Head coach Frank Vogel was asked if he believes there’s a correlation between when his team breaks down or if it’s basketball circumstances, a coincidental flow of each game.

“The first two games I thought it was two different things,” he said. “I gotta look at the tape tonight. I really feel like, we just missed a lot of shots and we left some of their shooters open. They were able to separate and get a lead.”

So he doesn’t think it’s a mental thing?

“No.”

The vast difference in adjustments and execution of those adjustments, the No. 1 talking point of the preview for Game 3 covered in this space, continued. If this doofus you’re reading can see it, obviously the professional basketball organization can. And yet, they are totally hopeless in that process, both the players and the coaches inside the total collective.

Because of the Suns’ ineptitude when it comes to properly jelling and flowing off each other like a good basketball team is supposed to, it’s basketball warts wack-a-mole. Phoenix only turned the ball over 10 times but allowed 19 second-chance points, an issue from Game 1 that popped right back up.

It was another Suns outing where neither Beal, Booker nor Kevin Durant could lift their team and go beyond the suffocating limitations of the group’s alarming connectivity. They are a Big 3 and we are looking at a three-game sample of Phoenix not having one of the best three or even four players on the floor. And I’d listen to arguments going further down the list.

An elimination game looms for Booker, who has been the one constant around what looks like it will be three straight years of embarrassing playoff exits. Are we ready to see that become his legacy? Some people are already there. This is instead of him becoming the guy who should be widely considered the best player in franchise history. But now that comes with its own question marks attached and I’m sure lots of frustrated Suns fans reading that scoffed at the mere suggestion of that label now.

The Timberwolves’ depth was a concern coming into this matchup and Game 3 is when that all came together.

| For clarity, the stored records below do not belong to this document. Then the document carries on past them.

The same points and some others measured another way (B), then each row and its match in B:
B:
1: [ 243  -45  148   18 -146  111   82    7  128   19 -126  -50   71  216
 -144   48   18  122  137   21  -77  110]
2: [  70   11   37  -11  -15 -141   62  181    1   20  101 -114   95   83
  172   58   34   75   91  -20 -163   98]
3: [ -18  183 -338 -240  -70  -28    5  -13   83   85  276    3  -55 -107
   -9 -185 -100 -147  -14  -71  -52   14]
4: [ -97  133  -94   44  -72  -91   -9  -47  -72   -7  136 -275  -85 -207
   38   41   89    6   23  -88   86    1]
5: [ -53   56 -448  -13  -16  111   41  -30 -293  -75  241  -75 -154 -241
  -36 -238 -112  -47  -51  -21   53  165]
6: [ 221  -23  -50    1 -289  -22   84  109 -251  -97  -44 -107 -179   96
  -44   85   80  109   74 -193 -180  141]
7: [  64  -43   78 -162  153  -91 -151  -37  199   18  -49  197  -97   62
   71   27   31   49    4    6  119   -6]
8: [ -26   94    5 -204    5 -215 -132  -57  310  133  103   72   40  -64
   13  -24   22   -9  -28 -105   22  -85]
9: [  -3  -61  -84  -96   23 -203 -141    4   50   57   67  126  -55  -54
   42  -47  -11  112  -28 -172   -6   30]
10: [ -90 -103  -45  -52  135  -95   37  103  -55  126  265 -159   29  139
  369   70   95   24  110  146   63   27]
11: [-169  161 -135 -139  -89 -299  118   95  116  191  416  -64  143  -57
  211  -15  195 -144  -84  -33  -14 -229]
12: [  32   78 -192 -139   61 -115   93  163  117   61  217  277   72   63
  101 -151  -30  -80  -50  -21  -83  -63]
13: [-169  319 -602   14 -100   66   72  -46 -172   -2  339 -155 -261 -346
  -50 -205 -120 -178    7 -219   86  -33]
14: [-116   82 -111  114  -31  -25    7  -35   52  132  148 -270  -67  -30
   89   76   21   47  181 -106  117  -51]
15: [149 -74  -1  32  36   6  50 119 -79 -82 -42  83 -11  83  31 -21 -11 118
  38   5 -66 149]
16: [  55  -34    2 -113  -14  134   22 -118   51   52   81 -119  -44   87
    6   10   79  -23   61  181  154   49]
17: [ 113  -96   34  -25  -93  -22  138  128 -166   -9  147 -227  167   90
  109    0   84   81   37  152 -158  216]
18: [   3  119  -99    8  -87 -145   91  110 -224 -129  133 -103  -82 -160
   87   18  147  -24  -83  -75  -41   29]
19: [ 177  108   91  -69 -142  151  111  -30  247   78   -1 -171   99  173
 -114   34    9  -24  165  102  -48   50]
20: [  -2 -235 -101   -6   16 -126  -57   31 -382  -97   89  -17 -127  -90
  137  -23  115  164  -98  -14   50  181]
21: [  95 -236  129 -125   -4 -174  -57   48    9   58   50   53  141  117
   93    0   96  165  -44   68  -70  132]
22: [ -86  -90   86   86  -51 -341   59  121 -180  -12  162  -49   94  -91
  194   89  297  118 -138  -56   18  -68]
23: [ 295 -163   -9 -220    9  137   46   59  -23  -78  -26  222   61  194
  -77 -159  -65   46  -36  199 -123  264]
24: [ -45   38    5  -36 -190 -124   84  -50   -6   69  170 -132   40  -51
   -7   40  235  -19  -75  -11   87 -118]
25: [ -80  186 -164  201  -52  107  133  -31   75   72  157 -286   93 -127
  -75  -64  -57   -4  138  -21   61    8]
26: [-125  116  -89   67 -307 -110  136 -109  -94   64  271 -374  152 -268
 -125  -45  209  -22 -112  -32   43  -51]
27: [  41  163 -119   48 -312   13  174   -7 -233  -86  135 -330  -80 -146
  -93   27  170  -46  -22  -65  -29   37]
28: [  58   31  -68   41 -288    2  178   46 -100   70  182 -337  150   14
  -50  -15   73   43   72   -9 -155  110]
29: [  -7   -9   86  -25 -149 -118   66  -79  214  155  101   44  143   54
  -85    9  190   24  -59   -9  106 -180]
30: [115  29 140  63  65 -24  22  88 146 -15 -42 -84 171  35  16  20 -44 118
  98  49 -96 148]
31: [ 109  122    9   89 -310   72   57 -182   -4  -71 -119  -86 -177 -107
 -328   54  169   36  -28 -175  145  -90]
32: [ 282 -137  281  -16 -110   76   73   40  225   71 -130  -47  260  295
 -116   39    8  179  144  127 -153  174]
33: [-184   89 -281 -227   70 -158  -58  -34   70  141  411  -81  119 -230
  124 -214  -51 -107  -99   61   17   31]
34: [  52  140  -93  136 -100  148  109  -32  108   43   35 -177   45  -16
 -147  -42  -71   30  153  -40   13   46]
35: [  28  -97   98   49  -18  -28  -57 -106  126   76  -56   -3  -15   53
  -60   63   83  144   53  -37  158  -31]
36: [ 133  127  -39 -209   26 -224  -42  220  259   79   55  201  -23  162
  153   22  -82    0  108 -202 -239  -15]
37: [ 145   -3  156  -61   28  -55 -117  -27  341   90 -159  140  -49  183
  -41   95  -15  120  147 -119   34  -38]
38: [-109    3 -159  -54   -1  -65  -71 -102  -81   40  183 -160  -80 -181
   52  -51   48   16  -27  -15  136   42]
39: [-187  -49 -224   12   40 -184  -57    4 -244   29  263 -140 -137 -185
  216  -11   98   47  -40  -83  129    8]
40: [  18   11   22  -38  -29 -151  -67   -6  169   94   24   60  -23   35
   18   46   47   87   46 -146   31  -66]
41: [ -81  145    2 -120 -186 -314   90   27  -68  -24  249  -74   54 -211
   64   27  331 -104 -242  -41   21 -166]
42: [ -78  -48  -81 -141   22  -48  -39  -79   13  111  237 -174   56  -59
  102  -53   52   -2   -2  127   84   69]
43: [  91 -142  174  -63   81  -63  -48   18  180   97  -31   59   38  228
  116  103   76  121  103   65   62   13]
44: [  16  -76  109  -19  -29 -166   10   11   54   41   57   39   99   18
   35   35  173   88  -70   11   49  -38]
45: [-107  203 -249   75 -353 -134  120  -72 -356 -116  225 -266 -157 -399
 -125  -32  250  -69 -195 -212   70  -76]
46: [-194  -57 -199 -103  -81 -142  -12  -88 -161  127  408 -351  161 -253
   97 -135   78    6 -104  101   30  116]
47: [  53   20 -142 -142  -75  -36  -68  -30  139  138   68   48 -200  140
   36   29  -18   17  141 -170   38  -57]
48: [ 121   39  142   38  -60   28  108   69  159   54   21 -211  216  120
   -6   47   12   74  146   93 -114  121]
49: [ 340 -187  435   12   23    7   26  119  378   72 -267  161  269  443
  -51  124    3  254  191   91 -158  122]
50: [  23  -30  -47  -25   45  169  -81 -166   50   42  -27 -128 -223   68
    3   61    7   43  164   45  241   44]
51: [ 178  -21  269    7  -35   46   89   37  262   58  -52 -151  293  182
  -52   52   34  107  128  174  -98  130]
52: [ -56  123 -436  -15 -240  108   91 -134 -284  -44  257 -186 -157 -299
 -190 -214    3  -90 -101  -86   79   69]
53: [ 119  176  102  -51   -1  200  100  -42  354   98   14 -215  110  168
  -41   49  -36  -68  231  182   30   32]
54: [-156  124 -282  -52  -44 -138 -120  -72  -56   62  226 -217 -137 -274
   53  -61  -41    4   19 -198   44   37]
55: [  79  -52   70 -109   -5  -51  -38  -12   54   25   17  -24  -40   84
   64   61   88   57   38   33   40   48]
56: [ 242   59    7 -148  102  348   31  -68  665  260  -92  236   56  485
 -138  -64 -262  -36  355  120   49  -37]
57: [  67  -64   72  144 -224   31   97  -93 -251 -113  -47 -196 -118  -59
 -115  112  272  105  -43  -12  157   17]
58: [ -75   38  -93  -22  -12 -196  -72   14   34   77  129  -43  -58  -82
   97   22   46   59   22 -167   27  -38]
59: [ 146 -158  103 -281   91 -117 -166  -13  114   11  -37  214  -59  122
   74    2   43   85  -40   48   12   99]
60: [  71 -191  221 -148  148 -136 -116   19  286  161    7  105  154  237
  156   62   33  149   82  111   21   43]
61: [-138  302 -253   21 -291   78  199 -142  -58   62  330 -448   -2 -255
 -120  -58  142 -194  -17   16  121 -102]
62: [ 46   0 119 -52  44 -34 -62 -48 224  84 -13 -62  30  82  32  68  36  72
 108  29  72  13]
63: [ 103    3  -13  137 -142   94  151   38   53   65   25 -119   92  124
  -92    1    9   93  145  -23  -41   44]
64: [ 42  38  57 -96 -62 -81  14 -59 119  20  38  70  -3  -7 -43  18 163 -17
 -78  16 106 -95]
65: [  29   62   64  -63  -44  -75   37  -12  216  110   46   57  -60  149
   58  112  156  -24   66  -34  125 -192]
66: [ -46  132 -111   63 -224  -44  136    2 -169  -15  230 -419  120 -220
  -40  -38   92   -5  -18   -2  -77  110]
67: [ -38  -81  -47  -43  -31   48  -90 -182  104  139  105 -193   56  -46
  -71  -62  -24   91   68   59  121   98]
68: [192  10 107  67 -91  28  94  77  44 -60 -96  -4  62  99 -88  34  44 100
  58 -11 -80  91]
69: [  25  118  -86 -251  -24  154  -34 -239  205   60   90   12 -151  -16
 -109  -57   69 -166  -22  146  268  -85]
70: [ 116 -191  103 -194    7  -18  -77  -66   26   36   22    6   13  124
   38    4   83   88  -13  148   51  130]
71: [ 130  -97  186 -143  -33 -105   56   15  146   40   23  191  123  166
   11   23  206   22 -101  126   45  -70]

[  19  -92   30  268  117  204  -86  205 -101  114  -64 -236   -7  239
  118  -76  -96 -152  -59  258   58  -89  161  -29 -176  -70    6 -171
 -145  -48    1 -247 -141  132] | 53
[ 209 -132   96  267 -119  146  -60  184  -78  149  -43 -114   48  159
   29   74  -54 -223  150  214  -22   77  116 -109 -288  -79  235 -413
  -17 -101   13 -231 -175   61] | 67
[ 122  -57  111   31   54  119  -55  161   -8  104  -28 -168  -56   79
   78   -1  -93 -137   52   92  -28  -26   24  -69  -49  -75   36 -173
   34  -34   24  -84  -80  -36] | 62
[ -83   76   42 -158  107   88  359 -116  128  -25  -43 -204  102 -144
  288 -180 -228 -405   81   97  371  -26   46 -189  283 -280  -16   82
  127   39 -163   96  -60   53] | 36
[ 134 -188  187  230   25  101 -220  188  -70  102   14 -131   42  251
   -5   42 -118  -90   73  191  -86   30  161  -95 -223  -31  113 -367
  -70  -11   70  -90  -93  -37] | 50
[  37   38  117 -137   43  -30   87  -68   52  -27   42  -32   30 -161
    7   99  -14 -111   68  -50    1   48  -21  -66   94 -135  -13  -25
   57   19    1  152    9 -202] | 9
[-124  -18  143   -9   67   29   40   56  -35    3 -177   49  -93  102
   89 -100 -119  -59  -41  129  149 -103  147 -105  164  -24  -72   44
 -168   32  -55   33   85  149] | 18
[  88 -153   33   17  154  150   53  132   53  164  112 -130 -107  124
  153    8 -192  -81  -20   22   47   -7   24  -48   46  -25  -48 -188
  -45   80  -19   34  -70   92] | 14
[  44  141  272  -82  131 -125 -356 -142  -91  -48   48 -169  257 -171
 -279  186  194  157    7  -34 -435  -75  -64   72 -168 -175 -159  253
  181 -160  256  134   51 -702] | 46
[ 209   -6  133  227 -186  125 -113   16 -115  250 -180  -46  -53  192
  -98  106  134 -111  177  209 -181  -66  108 -151 -124  -88  151  -99
   22 -100   43 -259 -246  -94] | 70
[  -5  -31   36  -22   85  143  138  -48   19  161  -87  -89 -158  157
  139  -96  -87 -139   52  141  132 -102  166 -166  273  -48 -109   76
 -108  111  -83  -10 -103  100] | 2
[ 129  -77 -164   64  -66  184  297  -30 -102  229   47  -75   87  -41
   88   51   22 -106  132  173   46  137  131  -18 -152   55  -83  -20
 -204 -158   -3 -157  -50  233] | 1
[  52   63   81   13   10  107    1  177   -5  140 -179  -14 -262   45
   72   41   -1  -63  -89  -20  -22 -184 -124   -7   89 -104   35    7
   46  -29  -42 -160 -101   40] | 65
[  21   52  176  299  -10   -1 -288  130 -167   27  -86  -62  143   22
 -163  184  125   34 -123   64 -255 -116  -66  111 -396 -194  101  -58
   46 -199  123 -217  -93 -243] | 69
[  93  -12  181   90 -119   46   70  -48  -29  119  -86  -77  253  -21
   47   -7 -105 -223  184  163   16   15   41 -158 -134 -191  141  -59
  160 -173   10  -52  -64  -19] | 59
[ -78  217  215 -294  196 -185 -240  -32  -75 -187   13  -77  193 -395
 -213  162  160  236 -138 -180 -347  -83 -214  211 -122 -122 -268  363
  127 -223  238  197  276 -576] | 64
[  97 -117   82   23   75  130   -2  191    8  107    7 -129  -70  100
  129  -25 -167 -128   35   94   49    6   53  -69  -31  -21   25 -230
  -35   -5   -4  -45  -33   89] | 4
[ -20  248  115 -170  295 -113 -441   22 -156 -168   65 -217   32 -285
 -336  264  383  322 -228 -150 -521 -129 -159  317 -209  -85 -347  344
  -10 -154  303   32  121 -777] | 61
[  88  107  114 -368  251 -135 -230  -69  -37  -69  247 -113   90 -370
 -262  296  215  334  -65 -265 -484   50 -192  234  -96   15 -358  256
   55 -114  289  296  226 -675] | 35
[ 221  -36 -149  -78   45  191  238   24   53  249  149 -118 -206  -64
   96  159   46  -96   60  -77  -35   62  -83    7   73  -19  -59  -93
  -19   42  -35  -63 -182   -4] | 37
[ -23 -111  317   99  -95  -47 -115  -18  -68   35 -189  155   19  220
  -60  -30 -101  -46  139  210   32  -15  264 -238   66    0   81 -128
 -145   26    6   86   66   39] | 20
[  53  -50  186   32   -8   78  -26   97  -13  119 -126  -59    7  110
   86  -58 -150 -123   68  128   27  -74   48 -133   10  -90   57  -74
   51  -64    2  -41  -22   56] | 43
[ 117  -44 -139  -49  -28  197  303  -26  -40  248  -24  -47 -112    3
  125    4   10 -100  117  125   78   52  110  -72   77   71 -122   49
 -181  -58  -45 -114  -58  229] | 49
[ 153  -42   53  113  -57  152   20   49  -42  239  -87  -67 -117  146
   32   53   16 -109   92  126  -58  -62   61 -109    4  -57   48  -75
  -10  -26   -7 -161 -181   26] | 55
[ 111 -113   33  395  -91  177  -55   60 -150  325  -85   27  -49  297
  -35  123   50    0  -14  185 -125 -104  104  -33 -206  -36   83  -92
 -124  -72   11 -279 -232  148] | 16
[ -33   13  197   84   -8   51 -113  -53 -132   55 -231  -84   69  175
  -34 -112   12  -88  128  316   -4  -93  289 -181   22  -42  -66  114
 -131  -74   46  -80    2  -46] | 17
[   1 -163  201  197  -28   84    5   93   30  186 -130  133 -207  334
  100  -20 -206 -101   -2  102  132 -121  125 -199  173  -62  137 -214
  -79  157 -116    1 -119  232] | 39
[-127  179  128   16   24   59  101   69   30  106 -294   50 -183  -14
  144  -53  -66 -114 -200  -49  112 -349 -212  -25  222 -275   37  257
  175  -39 -120 -125  -92   89] | 11
[ 142   69   13  -37  -10  116  150   97   61  114  -17 -155  -57 -140
  127   76  -32 -245   34  -47   27  -29 -178  -25   -6 -224  126 -105
  209  -68  -49 -121 -170  -66] | 8
[-104  -34   35  268  -57  -40   37  -61 -179  -41  -12  144  176  -23
 -125  174  109   13  -59  128    9   81  181   51 -260  -51   16  -77
 -308  -87   10  -58   27   41] | 52
[-263 -156  -83  318  165   24  262 -118  -39   25  174  207   26  114
   71  125 -108   16 -275    7  259    1  170   59   25  -88  -88  -67
 -405  206 -160  122  -53  292] | 13
[  95   48  188   -4 -129   34    1  -32  -49  111 -201  -24   59   12
  -10   -2    9 -146  181  159  -38  -37   80 -169    9 -108   79   23
   75 -126   24  -71  -37  -71] | 21
[ -55 -158 -147  174  114  135  198   44  -81  112  119   37  -85  100
   85   81  -35    6 -119   86  134   67  177   58  -55   74 -130 -127
 -403   72  -63  -39  -28  282] | 34
[  41  155  103  -30 -104   17  -30  230  -68   22 -281   68 -206 -125
  -13   92  106  -51  -75  -36  -61 -135 -178   53  -58 -106  100    1
   49 -182    1 -226    8   -7] | 29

Anthony Edwards took over in a mildly rocky fourth quarter for Minnesota to get up to 36 points with nine rebounds, five assists and two steals. Consider this series his coronation. Karl-Anthony Towns feasted on smaller defenders to drive to 18 points and 13 rebounds while it was another great Rudy Gobert night, 19 points and 14 rebounds.

Mike Conley kept things relatively afloat over the patches when Edwards was sifting through double-teams, contributing 14 points and seven assists. Both Nickeil Alexander-Walker (16 points) and Naz Reid (13) had great games off the bench. Alexander-Walker, in particular, is introducing himself to the casual basketball fan and is going to make a whole lot of money in the summer of 2025.

Phoenix was without Grayson Allen (right ankle sprain) but it’s not even worth getting into the impact of that or rotation choices beyond him with what is truly plaguing the Suns.